Сегодня общество вновь вышло на проблему отношений между социаль­но-активным меньшинством и пассивным, инертным большинством. Нужны эф­фективные методы его исследования. Введенное в социальную науку «тонкоструктурный анализ» позволяет делить об­щество на группы по «толстым» и по «тонким» признакам. Первые — это объ­ективные признаки, которые поддаются наблюдению независимо от мнений и ценностей наблюдаемых людей. Это касается показателей демографии, проис­хождения, профессий, пола, возраста. «Тонкие» группы выделяются на основе общности взглядов, убеждений, потребностей. Именно по этим признакам следует искать реальных субъектов реформ.
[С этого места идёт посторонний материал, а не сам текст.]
Each row of a before or after table is a point. The points were changed in one or more steps. Then noise was added and the rows were shuffled. The steps act on how far a point lies along the listed directions, d1 being the first. Name the steps. A step turns or swaps two directions, mirrors them in a line or flattens them onto one, adds a multiple of one to another, or multiplies one. Angles are multiples of 10 degrees, from the lower direction toward the higher: turns from -170 to 170, lines from 10 to 170 but not 90. Use the fewest steps. Two steps may share a direction if one is a turn and the other turns, adds or multiplies; they go together, in the order done. Otherwise the lowest direction goes first.

Directions:
(1): [-58  -4]
(2): [  4 -58]
Before (9 x 2):
[[-60   9]
 [-27  29]
 [ 18 -10]
 [  7   9]
 [ 21  16]
 [ 18 -10]
 [-39 -24]
 [ 51 -16]
 [ 41  30]]
After (9 x 2):
[[-22  50]
 [ 24  43]
 [-13  20]
 [ 14  23]
 [  7  11]
 [-21 -40]
 [ 34 -23]
 [-12  17]
 [ 16 -55]]
Steps: swap d1 and d2

Directions:
(1): [-50  17 -31   8 -21   7]
(2): [ -5  13  46   3 -45  -2]
(3): [ 4 60  6 -7 23 -7]
Before (11 x 6):
[[ -1  11  11   0 -10  -2]
 [ -1  -1 -22   0  19  -2]
 [-15 -24 -10   4  -6   3]
 [  0  16   1   5  -5  -6]
 [-11  -9  -7   3 -10   2]
 [  4   8   6   0   6  -7]
 [-16 -14   2   1 -20   3]
 [ -1   1  11  -3 -11  -3]
 [ -9  15   3   1   0   0]
 [  7 -21   6   2 -14  -2]
 [-17  -6  -4   3 -18   4]]
After (11 x 6):
[[ -4   8  32  -1 -32  -3]
 [  4  18  15   5 -12  -7]
 [  6   3   9   0   4  -7]
 [ -4  18  14   1  -4  -1]
 [-15   0  -6   3 -10   0]
 [ -4 -14  12   4 -31   0]
 [ -1  16  37   0 -32  -3]
 [  6 -10 -61  -3  59  -1]
 [-22 -15 -24   4   2   3]
 [-21  10   9   4 -29   2]
 [-24   3  18   2 -38   2]]
Steps: turn d1 and d3 by 30 degrees; multiply d2 by 3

Сюда входят люди из самых разных групп первого типа. Например, крестьянин может придерживаться тех же самых поли­тических, этических и социально-экономических ориентации, которые свойст­венны высокоорганизованным, хорошо образованным и давно укоренившимся в городах группам предпринимателей, тех самых, которых мы сегодня видим на авансцене нашей экономики. Тонкоструктурный анализ позволяет выделить со­циально-активный элемент общества как самостоятельный субъект реформ. Его признаки субъективны, так как находятся в сфере сознания. Но они же объективны, так как регулируют, направляют реальное поведение больших масс людей. Несовпадение «тонких» и «толстых» структур особенно важно в переломные периоды. Например, студенчество по многим социально-демографическим при­знакам должно было быть на острие демократических преобразований. Но этого у нас не произошло. Люди, которых мы относим к молодежи, студентам, входят в разные группы по своим убеждениям, по степени активности (пассивности). Но как особая структура молодежь бессубъектна.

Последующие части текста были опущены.